Not only are we (we, Ashton Kutcher, we the "anti-prostitution moralists," and we the abolitionists) confused about what it is men are actually buying (recap: buying sex with women's bodies/buying access to women's bodies is not the same as buying actual women human beings because our bodies are things which are completely separate from our selves), but Grant wants us to know that women are not objectified by the men who treat them as bodies which exist for their consumption, they are objected by people who point this fact out! So. New rules. From now on, pointing out oppression makes you the oppressor. Pretend that oppression is actually empowering, and you, friend, are now empowering the previously oppressed. Yay!

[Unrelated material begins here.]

[[110 133 124 129 129 135 141]
 [ 99 126 131 131 127 115 134]
 [108 134 130 133 128 136 139]]: 129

On one hand Grant seems frustrated by what she calls the "end men's demand' rhetoric" because, well, it's not those poor men's faults they "desire" to buy sex, on the other she is right on. As she points out, men buy sex from women because women need to survive. And, often, women who need to survive have no other choice but to sell their bodies to men who want to buy them. This is indeed why women who are marginalized in our culture are overrepresented in survival sex work. And this is indeed what men take advantage of when they pay for access to these women's bodies. A man knows you need the money and so he takes advantage of that need by paying you to use your body. And that's how exploitation works.

You use your power to your advantage in order to exploit another's need.

The reason, Melissa, that people fixate on "male demand" is (based on my understanding of this, from having actually spoken to people who do desire to end prostitution and not just from having watched CNN and from following Ashton Kutcher on Twitter) because this is where the violence and the abuse and the exploitation comes from. Men.

Interestingly, Grant blames the media and politicians for making this mistake, though here in Vancouver, it is apparent that governments often leave the men out of the equation. When the City of Vancouver released a report on the survival sex trade in the city, a meeting was held and one of the biggest criticisms, according to some attendees, was the lack of focus on the root of the exploitation. i.e. the people who are doing the exploiting. i.e. men.

When it is men who are doing the buying, the exploiting, the abusing, the raping, the assaulting, it would make sense to focus on them when looking at a way to end said abuse, yes?

In an article published in the Vancouver Sun, written by Andrea Woo, Jenessa Greening was quoted as saying at the meeting yesterday:

"The most notable gap is the lack of reference to who is abusing the power imbalance -- those who are violating these women, those whose actions are initiating and exacerbating the long-term, devastating impact these women will experience."

So, Melissa Gira Grant, I do believe there is good reason to address demand. I also believe that when a man buys a girl or a woman to have sex with, that girl or woman is a human being. And whatever he does to her body, he does to her, as a human being. Sex is attached to the body and the body is attached to the human.